08 mars 2009
Merci pour nous ( la suite ) : Nostalgie quand tu nous tiens

Bien, pour des raisons indépendantes de notre volonté, la chronique du 'Watchmen' de Zack Snyder s'échelonnera - comme les culottes de l'archi-duchesse- sur plusieurs posts. Résumé de l'épisode précédent : voir épisode précédent.
Ce procédé formel employé dans le générique est génialement trouvé pour le récit, c'est un procédé connu qui permet de poser le contexte, et le fait qu'il soit question de super-héros - donc des types en costume bizarres qui détonnent sévère dans le décor- répond, souligne encore plus le côté écriture de l'Histoire-Pour-Couvertures-De-Magazine.
Croyez bien que je compte autant que possible vous épargner le discours du puriste qui ne peut s'empêcher de comparer l'original à la copie, mais c'est un point qui mérite que l'on s'y attarde. J'envie vraiment ceux qui sont allés voir le film sans connaître la bd car cela dû être une sacré claque en matière de film de super-héros, et en matière de film tout court; pour dire c'est l'effet que produit exactement la bd à la première lecture. Connaissant le livre cet impact disparaît quasi-complètement au visionnage pour la bonne raison que Snyder a collé de très près au scénario original, autant au niveau du rythme que de l'aspect graphique -ainsi si on est un peu perdu d'un côté, on ne le reste jamais très longtemps.
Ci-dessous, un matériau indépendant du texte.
Below are the code and all the weights of a small trained network. Each question names an input and a class and asks about switching units off, where a switched-off unit gives its printed mean instead of its output.

import numpy as np


def w(rows, s, z=0):
    codes = np.array(rows[::2]) - 128.0
    scale = np.full(codes.shape[1], s)
    scale[-1] = z or s
    return codes * scale


def norm(h):
    return h / np.sqrt((h * h).mean(-1, keepdims=True) + 1e-5)


def f(y):
    return np.maximum(y, 0)


def log_softmax(a):
    a = a - a.max(-1, keepdims=True)
    return a - np.log(np.exp(a).sum(-1, keepdims=True))


def net(x, mask):
    res = np.array(x, float).reshape(1, 2) / 4 @ E
    u = 0
    for l in range(2):
        y = f(norm(res) @ A[l][:, :-1].T + A[l][:, -1])
        res = res + np.where(mask[u : u + 8], y, B[l][:, -1]) @ B[l][:, :-1]
        u += 8
    return log_softmax(norm(res)[-1] @ U[:, :-1].T + U[:, -1])


A, B = {}, {}
E = w([
[5,73,156],'x0',
[193,255,192],'x1',
],0.0044)
A[0] = w([
[154,182,93,44],'L0N1',
[188,196,152,64],'L0N2',
[56,15,122,136],'L0N3',
[75,20,75,168],'L0N4',
[155,132,67,152],'L0N5',
[166,221,112,72],'L0N6',
[33,5,28,5],'L0N7',
[2,167,144,185],'L0N8',
],0.0095,0.0027)
B[0] = w([
[120,2,121,151],'L0N1',
[218,86,109,183],'L0N2',
[157,118,52,239],'L0N3',
[199,131,113,242],'L0N4',
[104,248,186,158],'L0N5',
[220,202,148,181],'L0N6',
[171,171,96,254],'L0N7',
[134,27,201,205],'L0N8',
],0.0077,0.0084)
A[1] = w([
[89,150,112,86],'L1N1',
[159,153,220,137],'L1N2',
[104,250,26,57],'L1N3',
[221,115,98,251],'L1N4',
[44,72,174,182],'L1N5',
[179,199,71,196],'L1N6',
[91,112,30,96],'L1N7',
[109,125,195,114],'L1N8',
],0.012,0.0025)
B[1] = w([
[106,171,97,128],'L1N1',
[129,126,40,167],'L1N2',
[50,182,122,150],'L1N3',
[59,178,169,253],'L1N4',
[84,2,186,138],'L1N5',
[94,43,157,209],'L1N6',
[185,197,82,152],'L1N7',
[99,117,113,137],'L1N8',
],0.0079,0.014)
U = w([
[72,107,124,37],'0',
[9,175,175,160],'1',
[248,205,236,168],'2',
[114,127,136,7],'3',
[99,231,14,123],'4',
[107,124,128,19],'5',
[103,7,184,186],'6',
[202,56,30,181],'7',
],0.017,0.012)

Each question gives the input, the list of numbers given to net, and the class t.
The units are the neurons (one row each of A and B). Each row of codes is followed by its name. A weight is (code - 128) times the scale printed after its matrix; where a second scale follows, it is the last column's (A, B and U).
mask holds one flag per neuron, layer by layer. A switched-off neuron (its flag False) gives its mean, the last column of its row in B, instead of its output. The means were averaged over made-up inputs and are rounded, as every weight is.
A unit's drop is (log p(t) with every unit on - log p(t) with that unit switched off) / (log p(t) with every unit on - log p(t) with every unit switched off).
unit that matters most: the unit with the biggest drop
k most important neurons: the k neurons with the biggest drops, biggest first
k most important neurons of layer l: the k neurons of layer l with the biggest drops, biggest first
drop when u is switched off: that unit's drop, to one decimal
input [-3,-4], class 4: unit that matters most	L0N8
input [2,0], class 6: 3 most important neurons of layer 1	(L1N2 L1N7 L1N4)
input [-7,-3], class 1: 2 most important neurons	(L0N4 L0N8)
input [0,-1], class 4: 2 most important neurons	(L1N3 L0N2)
input [7,-2], class 7: 3 most important neurons	(L0N3 L0N8 L1N6)
input [8,-2], class 7: 2 most important neurons of layer 0	(L0N3 L0N7)
input [-5,-2], class 1: 2 most important neurons	(L0N4 L0N8)
input [4,-1], class 7: 2 most important neurons	(L0N3 L0N8)
input [-2,-8], class 4: 2 most important neurons	(L0N8 L1N3)
input [-8,-7], class 1: 2 most important neurons of layer 0	(L0N5 L0N3)
input [5,-6], class 7: drop when L0N8 is switched off	0.1
input [-4,-7], class 4: drop when L1N3 is switched off	0.1
input [4,-4], class 7: drop when L0N8 is switched off	0.2
input [-2,-1], class 1: drop when L0N8 is switched off	0.4
input [-1,-4], class 4: most important neuron	(L1N3)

Ce n'est pas une chose que je lui reprocherais et c'est ce qui fait de 'Watchmen' un grand film, aussi bien que l'une des adaptations les plus réussies d'Alan Moore au cinéma, et là-dessus il était temps.

La narration étant tellement verrouillée qu'elle ne laisse que peu de place à l'expression d'un réalisateur, en ce sens les modifications que Snyder a apportées sautent immédiatement aux yeux du fan. Ce ne sont d'abord que quelques petites touches ici et là la plupart du temps très bien senties, j'ai déjà cité le générique qui véhicule décemment son lot d'informations, il y a ensuite les dialogues qui rendent le contexte et les interactions entre les personnages plus crédibles ( la conversation du premier Hibou, l'échange entre le Comédien et le second Hibou, et enfin et surtout le discours d'Ozymandias sur les monopoles, absent dans la version originale mais dans une logique de caractère absolue ) jusqu' au renversement final qui a été 'reserré' et qui n'en convient que mieux au récit. Snyder a également amplifié à différents endroits des éléments déjà présents dans le comics, à savoir la mise en scène de la violence et du sexe, mais dans l'absolu, et pour le reste, il me semble qu'il a eu le bon goût de rester en-dessous de son modèle en ratant délibérément quelques scènes, je ne vois pas d'autres mots, réservant ainsi aux spectateurs quelques moments de lecture privilégiés et ça c'est important.
Et si ces ratages sont une volonté de démarcation, on ne peut pas lui en vouloir, je prends pour exemple la scène d'ouverture sur le meurtre du Comédien : difficile de faire mieux que l'original, qui ouvre l'histoire après la bagarre et nous montre les faits en montage alterné tandis que les flics préposés essaient de déduire les circonstances du crime. Idem pour Rorschach en prison. Après il y a d'autres omissions plus discutables : l'intrigue étant plus reserrée et le réalisateur contraint de balancer des informations, il n'y a plus la place pour des respirations comme les laissaient entendre les bande-annonces ( les actualités ) ou pour des personnages secondaires comme le bouquiniste, et par là un regard sur le monde de la rue, de Mr-Tout-Le-Monde qui nous permettaient de ressentir un peu mieux la peur d'une guerre nucléaire, aspect qui manque quelque peu au film, mais que l'on trouvera certainement dans la version dvd. Et puis il y a des ratages en règle : le Comédien et Dr Manhattan au Vietnam, le Comédien et Moloch.